It was 10 a.m. on a deadly quiet summer Sunday in Istanbul, and the humidity was at 80 percent and climbing. I was sitting with my computer on a terrace at Starbucks, which had this gorgeous wood patio furniture and trees around the deck. I could spy on the ladies chain smoking at the restaurant next door.
A man in his 60s with a cut jaw and deep lines in his face sat facing me, one table over. We were the only two in the shop. He was reading a book in French through glasses of silver wire; they were perched under whispy white hair and over a dress shirt that was poorly cut but immaculately clean. He shifted nervously as I sat down and peered over his book at me. We made half a second of eye contact. I knew we would talk.
I cursed in French, because the wifi was being difficult, and because ‘putain’ just has more oomph than any of its English counterparts. He picked up on the cue.
“Vous êtes Français?” he asked.
“Oui, Monsieur. Et vous?”
The response was all it took. He launched into his background, that of a Georgian Jew, and told me about his family’s migration to Turkey. He listened with intent as I told him mine. We started talking about the conservative Turkish government, which he said made him feel alienated in his own country. I asked if I could join at his table. His face lit up and he motioned me over, but he never broke his flow, launching into a history lesson about how the Spanish Jews had sought asylum in Turkey during the Inquisition.
Then he asked me about college in America, and I told him about the application essays and the fraternities and the required classes outside of a major. He was in rapture, as if I was revealing a great new scientific discovery, and peppered me with questions about specifics. The man leaned so far over the table to listen that his rib cage burrowed into the edge. His glasses slid down with his sweat from the heat but he made no effort to reposition them.

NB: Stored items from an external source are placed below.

These are the activations of a small neural network, seen along a few directions. Each row is one input.
Each table varies a few parts of the input and shows all the possible inputs, shuffled.
Descriptions start from the smaller parts, as in this example, which fits no table here: one of 2 separate values, together with either a single point or one of 9 places around a ring or (one of 4 places along a line, together with one of 8 places around a ring).
Shared parts are said once, and a part with two or three values counts as separate values.

A family of inputs:
r1: [-70 -30 -39  33  32 -74 -18   7 -37   1 -10  -5  45  10 -52]
r2: [ 34   1  34  45 -55  39 -10 -38 -18  -9 -25  13 -30  23  69]
r3: [ 23   6  26 -70 -13  14  36  -6   5 -24 -35  46  -5 -26 -10]
r4: [-85 -12 -41 -59  45 -28 -10  28  12  32  16 -28  54  -8 -50]
r5: [-78 -10 -46 -60  44 -42 -15  30   5  31   5 -30  55 -23 -52]
r6: [-65  -9 -59 -46  60 -48   7  46  21  17  36 -38  47 -19 -61]
r7: [ 39  15  20 -15 -17  17  44 -15  13 -31   0  28 -24  -9  20]
r8: [-60   3 -53 -43  38  -7 -25  51  28  37  50 -58  37 -14 -49]
r9: [ 55  22  26  27 -37  45   8  -6  18   8  -5  24 -44  19  24]
r10: [-75 -18 -59 -41  61 -60   4  45  18  12  40 -29  53 -23 -64]
r11: [-68  -9 -56 -50  53 -18   6  51  36  36  46 -46  31  -9 -46]
r12: [ 53   5  29  41 -45  25  14  -9  15   4   2   0 -47  18  36]
r13: [-68   1 -32 -57  29   1 -45  36  15  36  23 -51  55  -9 -41]
r14: [ 34  10  10 -58   3   3  57  13  15 -27 -11  40 -17 -24 -14]
r15: [ 40   8  42  60 -31  24 -24 -45 -23 -24 -37   8 -23  27  55]
r16: [ 30  12  45 -26 -31  25  24 -25  -1 -20 -29  35 -15 -18  25]
r17: [ 30  21  19 -36  -9  22  51  -1  15 -16   3  43 -32 -31  15]
r18: [ 50   4  24  78 -19  16  -7 -31 -14 -31  -4  -4 -35  24  41]
r19: [ 15  16  37 -54 -25  30  31 -11  10 -11 -31  50 -18 -26  23]
r20: [ 40  18  39  24 -57  34  -5 -30  -1   5 -30   6 -28  22  48]
r21: [ 63 -28  15  99  -9 -25 -22 -24 -38 -26  16   2 -30  21  29]
r22: [ 49  24  31  20 -28  41  15 -11  10  -8  -9  17 -45  -8  23]
r23: [-63 -28 -48  44  43 -86   1  26 -15 -11  19 -15  30  14 -58]
r24: [-80  -7 -38 -61  39  -7 -20  33  17  44  14 -33  42 -13 -42]
r25: [-79 -24 -47 -57  57 -47 -13  28  -1  24  17 -19  63 -27 -49]
r26: [ 51   8  24  62 -41  34   3 -24  -7 -19   4  -2 -40  21  54]
r27: [ 48  26  32  12 -45  55  -5 -19   2  14 -41  32 -29  19  36]
r28: [ 71  -8  17  85 -13  14 -14 -26 -31 -23   4   1 -27  27  41]
r29: [-72 -14 -58 -44  55 -33   3  40  30  25  50 -34  38 -11 -56]
r30: [ 50  -1  33  62 -24  15 -32 -46 -43 -19 -22   9 -19  29  45]
r31: [ 37  18  44   5 -41  46   0 -29  -3 -11 -38  26 -27   0  21]
r32: [ 51 -18  28  81 -18 -21 -36 -40 -54 -16 -20  10 -15  23  39]
Question: What is each input in this table made of?
Answer: one of 2 separate values, together with either a single point or one of 5 places along a line or one of 10 places along a line
Question: The inputs of r26 and r2 match in every part but the choice among 2 separate values. If r21 is changed in the same way as r26 into r2, which row does it become?
Answer: r32

A family of inputs:
r33: [  4  -5  11  43  19 -21   9 -20 -34 -30 -18  17  27   1  -9]
r34: [ -7 -12   9  43 -12 -20 -35 -22 -26  10 -33  -6   0  22  20]
r35: [ 16 -14  -8  27   3 -51  18   6 -17 -28  29  -5  -5 -15  -6]
r36: [-11  12   8 -41 -12  28  42 -10  13 -12 -33  31 -19 -17  -6]
r37: [ 29  27  42 -39  -4  18  19   2   9  -7  -7  28  -8 -17  -7]
r38: [ 24   1  14 -29 -24  18  16  -5  11  15 -10  11 -28  -9   5]
r39: [-72   0 -40 -59  48 -43 -18  37  14  21  28 -26  62 -19 -64]
r40: [  9  -2  22  35 -14 -18 -41 -22 -34  -5 -16 -13   7  13  -1]
r41: [ 15   9  12 -40   0  42   6  -2  19   6  11 -10  -6 -12  30]
r42: [ 19 -11 -17  33  12  -8   7  21  16   9  24 -13 -24  19  -6]
r43: [-94  -7 -45 -54  57 -33  -5  38   8  44  29 -12  52  -3 -54]
r44: [ -5  14  14  44 -16  14 -30 -18  -6  13  -7  -4   5  40  16]
r45: [ -6 -25 -18  35  10 -43  25   4 -17 -11  20   1 -19  -5   6]
r46: [ 12  -8 -19  15 -10  16 -41  16  -5   9  28 -33  -5  -7  11]
r47: [ -5  -6  -4  53   5 -26  13 -19 -31 -14 -28  30  26  12  -7]
r48: [  7  15  17 -32 -26  29  10  10  20  17  -1  -7 -16  -1  19]
r49: [  5   8   5 -51  -4  31  34  -8   9 -32 -21  26  -5 -26  -1]
r50: [-15  12 -16  27  -7  12 -38  10  18  25   3 -26 -12   8   9]
r51: [ 26   4  12 -31  -6  28  11  -9  11  -8  -4  13  -7 -12  17]
r52: [  6   8  19 -33 -12  21  31  -1  18   0 -26  34 -18  -4   8]
r53: [ 34 -22 -20  23   3  -8   0  16  19 -20  30 -22 -12   6  -4]
r54: [ 12   3   3  30 -12  13 -33 -23 -12   0   5 -15   6  27  22]
Question: What is each input in this table made of?
Answer: one of 2 separate values, together with either a single point or one of 4 places along a line or one of 6 places around a ring
Question: Which other rows agree with r36 in the choice among 2 separate values? List them by row number.
Answer: r34, r38, r42, r43, r44, r45, r47, r48, r50, r52

A family of inputs:
r55: [ 65  13  10  47 -17  28  -1 -12   4  14  30   5 -36   8  58]
r56: [-74  -2 -67 -59  91 -60  23  59  16  22  26   3  52 -25 -82]
r57: [-17   4   6 -26 -29  30 -41 -15   6  48 -33 -14   1   9  12]
r58: [ 14   3  -5  72  -2  -5 -47  10 -21  -3   7 -35 -42  25  21]
r59: [ 32   5  40 -11 -46  -8  70 -25  32 -19   0  50 -26  -1  -2]
r60: [-15 -11  10 -29 -27  -4   8 -24 -10   4 -60  15  42   1 -29]
r61: [-74  -6 -78 -67  46 -19  -7  66  33  31  58 -63  40 -11 -63]
r62: [ 24  11  26 -57  -4  63 -14 -19  23  -9   1 -21 -12 -33  13]
r63: [-42  -4 -12  43   3   2 -47  -1 -18   9  10 -40  26  32  32]
r64: [ 21   5  38 -65   5  21  16 -17  -9 -35 -15  26  -6 -56   5]
r65: [ 59 -13   0  38   7 -12  42 -28 -13 -27  -7  41 -19   6  19]
r66: [-36 -25   4  25   8 -48 -26 -14 -37 -25 -14  -2  17  24  -5]
r67: [ 21  -4   1  85   6 -42  -5  10 -48  -7 -11  25  -1  -9 -10]
r68: [ 22  23  26   3 -41  54  29  10  44  -3   8  10 -34  29  32]
Question: The inputs of r57 and r60 match in every part but one. If r58 is changed in the same way as r57 into r60, which row does it become?
Answer: r67
Question: What is each input in this table made of?
Answer: one of 2 separate values, together with either a single point or one of 6 places around a ring
Question: Change only the choice among 2 separate values in r64. List by row number the other rows that result.
Answer: r62

A family of inputs:
r69: [ 15   6  -9  32 -17  -8  25   9  15   6  15  -5 -25  12  14]
r70: [ 24  20  31 -42 -32  66   4 -15  15  11 -26  19  -8  -2  34]
r71: [ -88    0  -51 -111   55  -18   23   59   35   26   31  -12   70  -41
  -75]
r72: [ 48  -5  13  -3  14 -19  22   4 -13 -23   8  26 -18 -12  -6]
r73: [  0   3  16  25 -40  -1 -20 -17 -28  17 -44  18  -8  15  14]
r74: [ 17 -20  -7  47  -5 -21  29  15  -1  -2  -3  19 -20  19  -9]
r75: [ 22   5  -9  62   9 -11  -7   5  -3 -13  33 -27 -10  19  18]
r76: [  4   4  29 -19  -3  -7  36 -18  -9 -36 -28  57   2 -10  -5]
r77: [ 11  -9   9  58 -11  -5 -40 -30 -42  -2 -28 -11  10  21  16]
r78: [ 38  -2   1   4   8   9  22  -6  12 -26  22  -1 -30 -17  13]
r79: [ 35  18   6 -14  -7  29  51   5  29 -21  11  26 -29  -8   8]
r80: [ 20  39  17 -33 -33  57  15   6  38   7   3   5 -28  -8   8]
r81: [-10  10  17  11 -33  42 -24  -8   3  31 -22  -6 -11  28  38]
r82: [ 36   1   4 -15   1   5  52   5   8 -21 -13  48 -29  -8  -7]
r83: [-80 -17 -56 -96  72 -48  -6  40  15  21  47 -38  67 -49 -73]
r84: [-105  -21  -75  -36   74  -67  -37   45    4   31   47  -61   70   -5
  -74]
r85: [-18 -17  12  31 -13 -39  14 -16 -25 -15 -28  23   6  13   4]
r86: [ 26   9  32 -22 -25  34  14 -24 -10  -9 -47  45 -12  -1   8]
r87: [  1   8   4  35 -18  30 -53 -24 -18  24   0 -34   3  23  40]
r88: [ 28   3  27 -29 -18  43 -28 -26   2   7 -13  -6  -3  -6  38]
r89: [  8 -17  27  -9  11 -31  10 -26 -29 -42 -19  30   5 -17   7]
r90: [  2  15   9  22 -30  33  -7  13  30  25  10 -26 -24  20  15]
r91: [ 37  10  13 -14 -19  41 -11  -2  20   3  24 -24 -28 -21  15]
r92: [ 28  -7  29  -8 -11  12 -21 -29 -28 -16 -38  21  -9  -9  14]
r93: [ 11  17  -6  46 -10  17 -32   1   7  13  21 -52 -10  14  24]
r94: [-12 -17   6  59  16 -50 -18 -26 -35 -30 -10   4  18  14   5]
r95: [-118  -21  -68  -51   49  -51   -6   59   25   46   32  -37   57   -6
  -74]
r96: [ 19 -15 -20  71  14 -40 -10   3 -18 -13  14  -3  -5  22 -10]
Question: The inputs of r90 and r80 match in every part but one. If r85 is changed in the same way as r90 into r80, which row does it become?
Answer: r76
Question: What is each input in this table made of?
Answer: one of 4 places along a line, together with either a single point or one of 6 places around a ring
Question: Which other rows agree with r93 in the place on the line of 4? List them by row number.
Answer: r75, r77, r84, r87, r94, r96

A family of inputs:
r97: [ 93  13  71  67 -78  40   7 -51 -22 -41 -34  40 -61  22  64]
r98: [-24   7 -12 -38  13  15 -13   6  13  28  -1 -13  21 -19 -13]
r99: [-28  18   5 -28   1   1 -13   2  14  28  -4 -15  24   0  -9]
r100: [ 89  25  70  68 -64  55   0 -59 -21 -36 -46  46 -66  22  73]
r101: [-36  -4 -36  28  17 -35 -13  11  -6  13  40 -52  29   3 -10]
r102: [-12  -7  -4 -48  14   4 -23  12  12  23  14 -23  13  -9   1]
r103: [-16  19 -11 -53  16  23  22  16  15   8  -4  26   7 -27 -24]
r104: [  1   2 -11 -70  14  13  27  26  28   5   9   8 -19 -27 -11]
r105: [-16 -15 -22   2  38 -25  -3  10  -9 -19   6  -3   5  -4 -30]
r106: [-21 -22 -16   4  36 -38   4   8 -16 -10  -4  10  29   1 -33]
r107: [-41 -10 -17  -1  31 -33  -5   6 -11 -17 -13  10  18   4 -35]
r108: [-28 -15 -35  28  16 -44 -24  30  -4  33  23 -29  22  20 -22]
r109: [ 94   6  71  75 -72  47   6 -56 -20 -28 -22  25 -64   8  80]
r110: [-43 -25 -44  21  16 -29  -8  14   3  25  29 -37  29  17  -2]
r111: [-10   7  -9 -57   2   7  36  24  25 -11   8   6  12 -11 -29]
Question: What is each input in this table made of?
Answer: one of 3 separate values, together with either a single point or one of 4 places along a line
Question: Which other rows agree with r106 in the choice among 3 separate values? List them by row number.
Answer: r97, r99, r108, r111
Question: Start at r110 and move only the place on the line of 4, one step at a time. The first step leads to r107. Which rows follow, in order?
Answer: r98, r103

The man was sweet, and it was an almost interesting conversation. It flowed easily, but it wasn’t enthralling; there was no debate, nor anything really new being said. His hearing had started to fail, and his French was rusty enough that I couldn’t use colloquialisms.
When he moved on to talk about his cousins in the United States and the cities they lived in, I started to zone. We’d been talking for almost an hour, and I told him I was on deadline for an article and that I had to write. It was a lie. I got up and sat back down at my computer, feeling guilty about the lie. He got up to leave.
As he did, he turned to me timidly. I looked up and smiled.
He told me that his wife was dead, his kids were gone, and so were most of his friends. He had no friends, really. He told me he reads all day to pass the time, that it felt like the world had left him behind. I looked past the deep lines to see the pain in his eyes, and the light cloud that formed over them, the numbness that comes to those who are alone too long. He wanted friends. He was so lonely his heart shook.
He talked for several minutes, then stopped and paused. His shoulders drooped a little. Then he looked me deep in the eye, this hard and pleading and vulnerable look.
“How can I make more friends?”
My smile dropped and I frowned and looked at the ground for a moment. His eyes were burned in the back of my skull. I tried to ignore them and come up with an answer that wasn’t pathetic. There was a sense of gravity to the moment.
I told him to be vulnerable, to be persistent in his outreach, to be willing to get hurt. But the answer seemed so prescriptive and invented it turned to ash on my tongue. I wanted more than anything to give him an antidote, to see him smile before he left. But my chest was tight. I stopped short of offering my friendship, the only real help I could give. The thought flashed through my mind for a second, and I considered spending an afternoon with him, just talking. But I didn’t want to. It felt like charity. And I thought I had better things to do with my time. So I stood in shock at the flood of emotion, and kept him at arm’s length.
The guilt of it would break me later. His eyes would stay with me.
He smiled and said thank you and pondered for a moment. He looked at the Turkish sun burning through the sad and lazy haze over the Bosporus. Then he turned and walked away, the slow walk of someone who has no one waiting. I never learned his name.